Analytic number theory question.

Question

Let $n$ be a positive integer, and define $f(n)$ as $n +\lfloor\sqrt{n}\rfloor$, where $\lfloor x\rfloor$ is the greatest positive integer less than or equal to $x$. Prove that the sequence $n, f(n), f(f(n)), f(f(f(n))), \ldots$ contains a perfect square.

Answer 1

Nice problem. Define $g(n)$ to be the remainder when $n$ is divided by $\lfloor\sqrt{n}\rfloor$. Also define $n_0 = n$, $n_{i+1}=f(n_i)$ for $i \geq 0$. Consider the sequence $g(n_0), g(n_1), g(n_2), \ldots$. We will prove that this sequence has infinitely many chunks of 0's separated by chunks of nonzero values. Note that if $g(n_i) > 0$ while $g(n_{i+1}) = 0$, that means $n_{i+1}$ is a perfect square. So we are essentially proving that the sequence $\{n_i\}$ has infinitely many perfect squares.

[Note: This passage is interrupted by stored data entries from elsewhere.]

A small network was shown many inputs. Here are its activations along a few directions, one row for each input.
In each table, some parts of the input vary, and every possible input appears once, in random order.
Descriptions start from the smaller parts, as in this example, which fits no table here: ring(8) and (point or ring(9) or (values(2) and line(6))).
Shared parts are said once, and a part with two or three values counts as separate values.

A family of inputs:
row 1: [4, 7, 14, 3, 4, 7, 1, -3, -7, 2, -4, -10, 21, -11, 5, -3, -2]
row 2: [-10, 12, 11, 2, 19, 2, 7, -5, -1, -6, 5, 1, 1, -7, -2, 3, -7]
row 3: [-15, 8, 10, 6, 23, 7, 5, -12, 5, -4, -2, -2, -3, -2, -5, -3, -4]
row 4: [3, 2, 13, 13, -3, 0, -9, -1, 1, 7, 2, -6, 14, 8, 7, -4, 2]
row 5: [-1, -2, 6, 9, -8, 0, -6, 9, -4, 9, -2, 6, 0, 5, 2, 3, -6]
row 6: [-11, 1, 2, 8, -6, 7, -4, 10, -2, 7, -2, 12, -3, 0, -3, 12, -3]
row 7: [-3, -5, -2, 11, -10, 3, -2, 2, -2, 6, -4, 4, -9, -2, 5, 5, -8]
row 8: [4, 2, 12, 4, -5, -2, -9, 4, 1, 9, 4, -3, 12, 3, 9, -1, -9]
row 9: [-7, -2, 4, 10, -3, 13, 5, 5, 7, 10, -5, 16, -7, 4, 3, 2, -6]
row 10: [-20, 4, -6, 8, -1, 15, -5, 1, 2, -1, -9, 6, -4, -5, 1, 1, -17]
row 11: [-1, 11, 14, 1, 7, 5, 2, 3, -16, -2, -2, -13, 17, -15, 3, -3, -5]
row 12: [25, -12, -40, -47, -15, -31, 4, 5, 10, -14, 20, 2, -9, 14, -6, -10, 38]
row 13: [-1, -6, 1, 11, -5, 0, -3, 0, 0, 7, -6, 4, -9, 6, 5, -2, -9]
row 14: [0, -4, 8, 15, -4, 4, -2, 3, 1, 9, -3, 5, -2, 9, 1, 4, 3]
row 15: [8, 5, 11, 2, 11, 2, 10, -6, -13, -4, -8, -14, 10, -14, 6, -10, -11]
row 16: [8, 2, 15, 5, -5, -2, -7, -4, 0, 9, 6, -7, 12, -8, 7, 6, -7]
row 17: [-16, 1, -4, 13, 2, 17, 1, -2, -6, -9, -13, -3, -8, -8, -4, 2, -17]
row 18: [-9, 9, -2, 9, 13, -3, -2, -19, 2, -10, 2, -7, 2, -8, 3, -1, -10]
row 19: [29, -19, -33, -46, -10, -32, 4, 5, 11, -7, 11, 3, -9, 22, -13, -1, 49]
row 20: [-16, 4, 6, 10, 7, 20, 4, 3, 2, -5, -6, 8, -6, -4, -12, 12, -9]
row 21: [30, -19, -38, -46, -12, -32, 7, 1, 9, -13, 15, -1, -18, 14, -12, -11, 37]
- Changing only one part turns row 15 into row 1. The same change can be made to row 18. Which row results? => row 3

Let's set up notation first: suppose that $k^2 \leq n \leq (k+1)^2-1=k^2+2k$. Note that when we go from $n$ to $f(n)=n+k$, we either cross $(k+1)^2$ or we don't.

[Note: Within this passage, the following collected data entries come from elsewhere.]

These are the activations of a small neural network, seen along a few directions. Each row is one input.
In each table, some parts of the input vary, and every possible input appears once, in random order.
Descriptions start from the smaller parts, as in this example, which fits no table here: one of 6 places along a line, together with either a single point or one of 9 places around a ring or (one of 3 separate values, together with one of 5 places around a ring).
Shared parts are said once, and a part with two or three values counts as separate values.
In the rows, zero is written as 128.

Other details of the inputs shift rows strongly along two fixed directions, in all tables alike. That doesn't count.

Table:
row 1: [148 110 111 130 120 137 136 110 145 124 111 146 106]
row 2: [103 175 144 153 108 114 141 153  80 149 137  69 126]
row 3: [103 173 149 150 107 116 143 153  80 150 141  67 123]
row 4: [110 172 155 147 111 114 141 143  85 142 145  60 135]
row 5: [138 109 105 139 126 143 125 112 147 119 122 141 101]
row 6: [111 115 164  58 205 112  90 168 142  97 140 189 226]
row 7: [121 174 163 139 106 108 149 140  84 148 134  64 141]
row 8: [105 173 156 147 112 114 136 139  89 143 147  58 137]
row 9: [108 175 150 150 112 112 134 140  86 143 142  60 139]
row 10: [124 108 106 140 128 149 120 117 147 131 128 144  93]
row 11: [138 106 111 133 121 143 127 115 144 118 122 143  96]
row 12: [116 114 158  54 202 105  93 177 133  95 128 192 225]
row 13: [126 167 153 134  93 102 153 139  85 152 139  71 154]
row 14: [138 110 107 139 124 143 125 113 146 118 120 143 101]
row 15: [113 176 150 148 109 111 141 144  82 139 139  64 136]
row 16: [148 107 117 124 119 136 136 109 144 125 114 146 102]
row 17: [146 112 114 136 123 138 132 104 150 125 114 146 108]
row 18: [148 112 113 134 123 136 133 104 148 124 115 146 107]
row 19: [135 111 105 139 125 145 123 109 146 119 123 142 102]
row 20: [143 108 118 134 124 140 128  99 154 129 122 142 106]
row 21: [125 171 150 141  98  99 149 134  88 151 139  74 158]
row 22: [139 108 111 134 123 143 127 113 145 118 125 142  97]
row 23: [141 109 118 133 124 140 129  98 157 128 123 141 106]
row 24: [124 169 150 140  96  99 149 136  87 151 137  73 157]
row 25: [114 113 165  54 203 109  92 175 138  95 135 191 225]
row 26: [130 109 100 135 123 141 127 126 138 127 117 150  90]
row 27: [124 111 101 143 129 146 119 117 146 131 124 145  97]
row 28: [142 112 112 136 124 138 128  98 155 128 119 142 109]
row 29: [102 177 145 156 111 116 140 151  82 150 138  68 129]
row 30: [150 103 111 129 112 132 135 102 153 133 127 147 120]
row 31: [107 173 156 148 111 114 136 140  86 144 146  59 137]
row 32: [125 113 101 142 129 148 122 118 144 128 124 148  96]
row 33: [146 108 118 129 120 138 135 107 148 125 117 146 104]
row 34: [143 111 112 137 124 138 127  99 152 128 118 143 109]
row 35: [147 104 111 130 111 133 129  99 155 135 129 146 121]
row 36: [151 104 111 127 109 131 135 103 150 131 125 150 118]
row 37: [153 103 111 124 108 131 136 107 148 131 122 149 117]
row 38: [ 97 119 159  68 221 120  77 176 141  86 137 180 207]
row 39: [153 105 105 128 109 129 135 107 147 130 118 150 120]
row 40: [113 171 154 140 104 111 145 148  78 141 137  63 130]
row 41: [117 114 157  56 202 108  94 177 135  95 129 192 226]
row 42: [146 108 117 133 124 140 134 103 152 127 121 143 106]
row 43: [147 110 113 132 121 136 133 107 147 124 113 147 107]
row 44: [127 110 101 142 130 146 124 121 145 129 123 147  96]
row 45: [105 175 143 152 108 114 141 154  79 150 137  68 125]
row 46: [135 109 110 136 124 147 125 110 147 119 128 141  99]
row 47: [150 105 105 133 112 130 134 102 152 132 123 148 122]
row 48: [146 107 106 133 112 130 129  98 157 134 125 146 123]
row 49: [101 173 149 152 112 118 141 149  84 153 145  65 126]
row 50: [124 110 106 140 127 150 124 118 145 129 128 147  93]
row 51: [131 109 100 137 124 144 128 127 139 127 118 149  92]
row 52: [140 106 109 130 120 144 130 119 142 118 120 142  96]
row 53: [106 121 172  61 219 119  88 170 140  91 135 185 214]
row 54: [109 115 165  58 206 109  86 166 147  99 142 186 226]
row 55: [130 107 106 135 123 146 127 125 142 128 122 147  88]
row 56: [141 108 104 133 121 142 128 119 141 118 117 143  98]
row 57: [145 109 119 133 122 140 134 104 151 126 118 145 106]
row 58: [126 166 153 132  92  99 153 138  84 153 137  72 152]
row 59: [105 172 147 147 106 117 146 156  78 151 139  67 122]
row 60: [137 108 112 136 123 145 127 113 147 119 124 142  98]
row 61: [150 104 112 129 109 132 135 103 152 131 124 149 119]
row 62: [110 120 173  57 219 115  90 175 138  89 133 188 213]
row 63: [114 174 148 143 105 109 143 148  78 140 133  64 133]
row 64: [148 107 116 127 119 139 137 110 146 125 115 145 104]
row 65: [139 109 106 135 122 141 126 116 143 117 118 144  99]
row 66: [113 172 155 143 106 113 142 147  81 141 140  61 131]
row 67: [141 109 105 134 122 141 125 117 143 118 118 143  98]
row 68: [127 109 108 140 126 148 126 121 145 128 124 147  92]
row 69: [116 179 157 146 112 109 145 133  88 148 137  66 148]
row 70: [129 112 102 140 127 144 125 122 142 126 122 149  94]
row 71: [123 171 151 143  98 100 148 133  90 152 138  73 159]
row 72: [148 109 111 127 120 134 134 109 144 124 110 147 105]
row 73: [ 85 188 212  72 202  82 104 209  72 112 144 105 250]
row 74: [129 109 107 138 125 146 126 122 143 127 126 148  90]
row 75: [ 93 116 159  58 221 122  83 197 130  90 132 194 197]
row 76: [123 112 101 142 129 146 119 116 150 130 125 145  97]
row 77: [147 107 106 134 111 130 129  98 153 134 124 147 123]
row 78: [121 171 149 143 100 102 146 131  90 152 142  73 161]
row 79: [122 109 106 140 128 148 120 116 151 131 129 143  93]
row 80: [146 110 112 136 125 138 133 103 151 126 117 144 109]
Description of these inputs: one of 2 separate values, together with one of 4 places along a line, together with one of 10 places along a line.
Q: The inputs of row 79 and row 50 match in every part but the place on the line of 10. If row 8 is changed in the same way as row 79 into row 50, which row does it become?
A: row 46
Q: The inputs of row 45 and row 44 match in every part but the place on the line of 10. If row 55 is changed in the same way as row 45 into row 44, which row does it become?
A: row 49
Q: The inputs of row 36 and row 61 match in every part but the place on the line of 10. If row 70 is changed in the same way as row 36 into row 61, which row does it become?
A: row 29
Q: Which other rows does row 59 become when the place on the line of 4 takes its other values? List them by row number.
A: row 13, row 52, row 64
Q: Start at row 72 and move only the place on the line of 10, one step at a time. The first step leads to row 1. Which rows follow, in order?
A: row 73, row 43, row 18, row 17, row 80, row 69, row 34, row 28
Q: Which other rows does row 42 become when the place on the line of 10 takes its other values? List them by row number.
A: row 7, row 16, row 20, row 23, row 33, row 53, row 57, row 62, row 64
Q: Which other rows does row 78 become when the choice among 2 separate values takes its other values? List them by row number.
A: row 6

Table:
row 81: [165  99  62 189  49 158 160  62 155 154 112 118  16]
row 82: [123 117 134 116 148 136 117 132 137 117 130 141 126]
row 83: [126 122 122 125 140 136 122 128 136 121 127 144 129]
row 84: [123 154 142 140 105 115 140 127 108 151 140  89 146]
row 85: [126 123 128 124 147 135 119 124 139 119 128 141 129]
row 86: [125 121 125 124 144 134 116 124 140 118 127 138 129]
row 87: [141 116 126 120 124 127 131 117 140 126 124 142 135]
row 88: [139 120 134 114 143 130 128 130 133 112 114 143 129]
row 89: [130 157 146 133 113 113 146 142  93 134 122  90 132]
row 90: [112 153 141 135 114 118 137 148  94 142 137  93 130]
row 91: [136 118 133 120 133 126 126 114 145 128 129 142 139]
row 92: [122 154 143 133 106 107 143 136 101 148 137  96 151]
row 93: [141 119 129 116 137 131 130 131 132 113 113 144 126]
row 94: [123 120 132 119 145 135 118 135 137 119 129 145 127]
row 95: [114 160 143 145 122 117 133 136 104 136 136  86 139]
row 96: [133 155 146 132 104 109 145 127 101 137 132  89 146]
row 97: [126 120 119 125 137 134 118 129 137 120 126 141 129]
row 98: [115 158 136 142 113 116 134 140  99 141 135  89 135]
row 99: [121 153 139 136 105 110 140 134 104 153 140  92 149]
row 100: [127 121 124 129 145 133 115 121 140 119 126 140 130]
row 101: [128 120 119 130 138 134 117 126 137 120 125 143 129]
row 102: [135 116 128 124 132 130 123 112 147 132 132 138 137]
row 103: [171  97  69 189  43 157 163  46 164 162 118 114  33]
row 104: [140 117 130 119 130 127 129 116 142 125 125 141 137]
row 105: [124 118 119 120 139 131 121 137 133 124 125 148 128]
row 106: [126 121 119 126 141 129 118 134 137 120 126 144 134]
row 107: [139 118 125 113 136 126 130 138 127 116 112 147 129]
row 108: [143 117 127 112 129 121 128 125 135 119 124 146 143]
row 109: [124 155 146 134 108 108 142 133 103 148 139  95 150]
row 110: [126 121 120 128 140 133 119 129 139 119 126 141 132]
row 111: [124 120 130 122 143 135 119 125 140 119 127 139 122]
row 112: [126 119 123 122 141 135 120 131 137 121 126 145 126]
row 113: [123 119 119 120 138 130 121 137 132 124 125 147 129]
row 114: [134 156 151 133 109 110 143 121 105 136 133  85 144]
row 115: [114 159 142 142 119 119 133 135 102 138 136  85 136]
row 116: [126 121 121 123 141 132 121 133 134 122 127 147 131]
row 117: [142 117 124 112 127 120 130 127 133 120 123 146 143]
row 118: [123 116 128 114 143 133 119 141 131 120 130 148 128]
row 119: [125 117 133 120 144 138 122 131 138 119 131 139 120]
row 120: [134 118 133 119 134 126 126 119 143 127 130 145 143]
row 121: [116 158 146 141 122 120 135 133 104 139 136  86 129]
row 122: [122 117 134 115 148 136 117 136 135 117 130 144 129]
row 123: [126 121 123 128 145 133 115 125 138 119 126 143 133]
row 124: [126 122 126 127 147 132 116 125 142 117 127 138 132]
row 125: [143 118 132 114 132 124 127 118 139 117 124 143 142]
row 126: [122 154 141 137 107 111 139 132 106 152 141  91 149]
row 127: [113 158 146 141 117 120 136 136 102 139 136  86 129]
row 128: [125 120 116 126 138 129 120 136 135 122 125 144 133]
row 129: [125 116 127 121 138 138 125 136 135 121 130 143 120]
row 130: [124 120 128 120 147 134 118 130 138 119 128 145 129]
row 131: [125 119 127 121 138 135 120 135 136 121 127 145 124]
row 132: [125 119 124 123 136 136 121 130 137 121 125 143 122]
row 133: [124 122 129 122 147 133 118 126 139 119 127 140 128]
row 134: [117 158 135 146 115 116 133 138  99 141 135  91 136]
row 135: [124 119 126 118 139 132 120 140 133 122 128 148 126]
row 136: [115 153 143 139 113 120 141 146  97 143 139  90 125]
row 137: [124 119 123 121 137 132 120 135 134 123 126 145 124]
row 138: [125 121 118 123 138 132 123 135 132 124 126 147 130]
row 139: [123 116 132 119 144 137 122 135 136 119 131 142 123]
row 140: [135 117 128 119 128 126 127 120 141 128 129 146 141]
row 141: [123 118 120 121 135 132 122 136 132 124 124 146 124]
row 142: [115 159 151 140 119 121 135 137 102 139 138  85 127]
row 143: [129 154 144 134 104 108 145 131 102 146 134  91 145]
row 144: [166 100  55 197  44 156 159  60 153 155 109 116  20]
row 145: [125 123 127 123 146 135 119 128 137 119 128 144 132]
row 146: [131 155 150 138 107 112 144 120 108 144 134  85 140]
row 147: [123 118 123 119 137 131 121 142 132 124 126 148 125]
row 148: [139 116 123 117 124 122 131 125 135 128 124 145 139]
row 149: [124 120 122 120 141 130 120 135 134 123 126 147 130]
row 150: [141 120 135 116 143 130 128 126 135 112 114 140 125]
row 151: [123 116 129 117 141 136 120 136 134 119 129 145 126]
row 152: [123 121 128 121 147 133 118 130 137 119 127 144 131]
row 153: [115 157 133 142 111 116 136 142  98 143 134  90 134]
row 154: [124 114 123 119 137 134 125 142 131 124 129 146 122]
row 155: [125 120 123 123 140 133 120 130 136 121 126 144 128]
Q: The inputs of row 113 and row 152 match in every part but one. If row 105 is changed in the same way as row 113 into row 152, which row does it become?
A: row 130
Q: The inputs of row 123 and row 144 match in every part but one. If row 115 is changed in the same way as row 123 into row 144, which row does it become?
A: row 153
Q: What do these inputs look like to the network?
A: one of 5 places along a line, together with either a single point or one of 4 places along a line or one of 10 places along a line
Q: Which other rows does row 106 become when the place on the line of 5 takes its other values? List them by row number.
A: row 95, row 110, row 124, row 128
Q: Start at row 114 and move only the place on the line of 4, one step at a time. The first step leads to row 146. Which rows follow, in order?
A: row 91, row 102
Q: Start at row 84 and move only the place on the line of 4, one step at a time. The first step leads to row 140. Which rows follow, in order?
A: row 87, row 96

Case 1: If we don't, $n+k < (k+1)^2$ and $\lfloor\sqrt{n+k}\rfloor=\lfloor\sqrt{n}\rfloor=k$. Then it is clear that $g(n+k) = g(n)$.

Case 2: If we do, $n+k \geq (k+1)^2$ and $\lfloor\sqrt{n+k}\rfloor = \lfloor\sqrt{n}\rfloor+1 = k+1$. This means $k^2+2k \geq n \geq k^2+k+1$.

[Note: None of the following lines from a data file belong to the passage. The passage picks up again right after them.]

Each row below holds a small network's activations on one input, seen along a few directions.
Each table varies a few parts of the input and shows all the possible inputs, shuffled.
Descriptions start from the smaller parts, as in this example, which fits no table here: one of 6 places along a line, together with either a single point or one of 9 places along a line or (one of 2 separate values, together with one of 8 places around a ring).
Shared parts are said once, and a part with two or three values counts as separate values.

Other details of the inputs shift rows strongly along two fixed directions, in all tables alike. That doesn't count.

Rows:
x1: [ -8   5  -1 -15   5 -10   0   0 -12  -8 -14  -1  10   8   6]
x2: [  0   9 -12  -7  -6 -17  -6   8  10   7  -3  -8   2   9   4]
x3: [-10  12 -12  -1  -4  -7   0   1  -1  17   2   4   7   4 -11]
x4: [  9   5   3  -7  -2 -13   6  18  14   1  -2  11   6  13   4]
x5: [  0  11  -9  -3  -2  -9  -1  11   5  -2  -2 -11   2  14   5]
x6: [  5  10 -11   5   5  -6   2  -2  -1  -4  -7  -4  12  13  -7]
x7: [-59  -8 -23 -43 -22  80 -20 -25  95 -61 -35  20 -66 -42 -56]
x8: [ 16 -24  22  16   0  20   1 -19 -12  12  33 -20 -20 -37   0]
x9: [  1  11  -6  -1   5 -12   3   2   2  -7 -11 -10   6  12   6]
x10: [  1   7  -2 -11   5 -14   4  -6   0  -9 -11  -5  11  15   7]
x11: [  2  11 -15   3   1  -4   2   6   2   2   3  -6   8  14  -6]
x12: [  8  10 -11  13   8  -4  -1   3   4  -5   1  14   6  17   3]
x13: [ -1   0  -2   0   1  -2  11   8   2  16  -1  21   6  15 -10]
x14: [ 16 -29  31   2   4  15  -2 -25 -26   6  18 -14  -7 -38  13]
x15: [ -2  11  -4  -7   2  -1   3 -11 -14   2  -8   8  15  10 -10]
x16: [  4  13  -6   6   4 -11   2   8   7 -10  -3   7   3  13  15]
x17: [ 15 -30  26  24   0  16  -2 -13 -18   7  22  -4 -17 -31  20]
x18: [-1  9 -9 13  5  2  1  0 -6  5 -3 18  3 16 -1]
x19: [10  2 -3 -2  5 -7  7 12 12  6  3 17  9 16 -6]
x20: [  8 -27  27  13  -3  20  -5 -11 -16  10  28 -23 -17 -38   8]
x21: [-12   8  -5  -4  -3  -8  -5  16  -6  -2  -5  -8   2   9   2]
x22: [ -3  -1   5  -7  -8 -11   5  22   3   0  -7  13   5  10   2]
x23: [-11  11  -3  -1   3   2  -2   4 -13   3 -13   1  12   4  -1]
x24: [  5   7  -6  -5   5  -8   3 -11  -3  -6  -6   1  17  16  -6]
x25: [ 10 -30  24   5  -7   1 -12  -8  -7   8  25 -24 -23 -39  11]
x26: [ 25 -29  14  12  -2   6  -3 -20   2  12  33 -22 -18 -37   4]
x27: [ -3  15  -7   4   3   1   2  -3 -11   5  -9   3  11   7 -11]
x28: [ -6   8  -4   5  -1  -8   0  13  -5 -10  -8  10   2   9  13]
x29: [-8 -4  3 -2 -7 -2  7 15 -1 12 -7 18  9 12 -2]
x30: [ -9   8  -3  -4   5  -9  -1   8 -10  -6 -15  -6   5   6   4]
Description of these inputs: one of 5 places around a ring, together with either one of 2 separate values or one of 4 places along a line.
Question: The inputs of x24 and x10 match in every part but the place on the ring of 5. If x19 is changed in the same way as x24 into x10, which row does it become?
Answer: x4
Question: Change only the place on the ring of 5 in x20. List by row number the other rows that result.
Answer: x5, x8, x11, x21
Question: Change only the place on the line of 4 in x27. List by row number the other rows that result.
Answer: x3, x8, x15

Rows:
x31: [16 -4  1 20  6  4  5 -3  3  1 11  7 -4  1  8]
x32: [ -4  -1   7  10  -1   6  -4  -5 -26  17   9 -13   3 -13  -1]
x33: [ 14  -6   0   4   2 -10  -2  -7   1   7  13 -20   0  -3   3]
x34: [  1  -4   7   2  -5 -10  -5   5  -7  11  12 -13  -2 -12  11]
x35: [  6  -5   8   2   7   2   1 -17 -20  -1   2  -3   5  -5   7]
x36: [  4   0   3  11   8   6  -1 -16 -22   3   8 -17   4 -10  -2]
x37: [-17 -22  -6 -26 -11  63 -15 -35  75 -64 -13  -5 -65 -51 -31]
x38: [  2  -7  12   3  -1  -8  -5   9 -10   4   6  -9  -3 -10  17]
x39: [ -7  28 -25 -12   2  -5   6  13  21  -7 -19  25  19  39 -17]
x40: [-26  21 -16 -19  -5 -12   2  28  13 -11 -32  17  13  32  -3]
x41: [-21  26 -28   2  -3  -4   1  26  16  -1 -19  33   7  36 -12]
x42: [-16  31 -26 -15   2 -14  -2  16  12 -22 -32   9  13  33  -1]
x43: [ 10 -11  10   5  -4   0   4   7  -3  16  18   8   1  -4  -2]
x44: [  4  -7   3   1  -5  -9  -2   4  -2  19  15 -15  -3  -7   3]
x45: [ 16  -8  11   4   7  -2   7 -15  -9   7   7   0   5  -6   0]
x46: [ -3 -10  13   3  -1   3  -3  -7 -24  11   4   0   5 -10   6]
x47: [15 -9 13  1  4 -8  6  0 -6 -9  2 -9 -2 -1 16]
x48: [  7 -13  13   4  -1  -2   4  -3 -13  19   8   4   4 -10  -2]
Question: What do these inputs look like to the network?
Answer: one of 2 separate values, together with either one of 4 places along a line or one of 5 places along a line
Question: The inputs of x31 and x41 match in every part but the choice among 2 separate values. If x42 is changed in the same way as x31 into x41, which row does it become?
Answer: x38
Question: Change only the choice among 2 separate values in x32. List by row number the other rows that result.
Answer: x36
Question: Change only the choice among 2 separate values in x39. List by row number the other rows that result.
Answer: x43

If $g(n) = 0$, then $k|n$, so $n = k^2+2k$. In this case $n+k = k^2+3k = (k+1)^2+(k-1)$, so $g(n+k) = k-1$.

If $g(n) > 0$ then $n = k^2+k+g(n)$. Thus $n+k = k^2+2k+g(n) = (k-1)^2+g(n)-1$, which means $g(n+k) = g(n)-1$.

Putting things together: So each time we step forward by one in the sequence $\{g(n_i)\}$, one of three things happens.

1. The value stays the same.

2. If the value is positive, value decreases by one.

3. If the value is zero, the value changes to some positive number.

Thus $\{g(n_i)\}$ will consist of chunks of zeros separated by chunks of nonzero values. So $\{n_i\}$ contains infinitely many perfect squares, and the proof is complete!

(Let me know in the comments if I should clarify any of these steps.)

Answer 2

If $n$ is a square, you're done. If $n=m^2+k$ with $0\lt k\lt2m+1$, then in either one or two steps you'll be at a number of the form $(m+1)^2+k'$ with $0\le k'\lt k$. Induction (on $k$) now tells you that eventually you'll land on a square.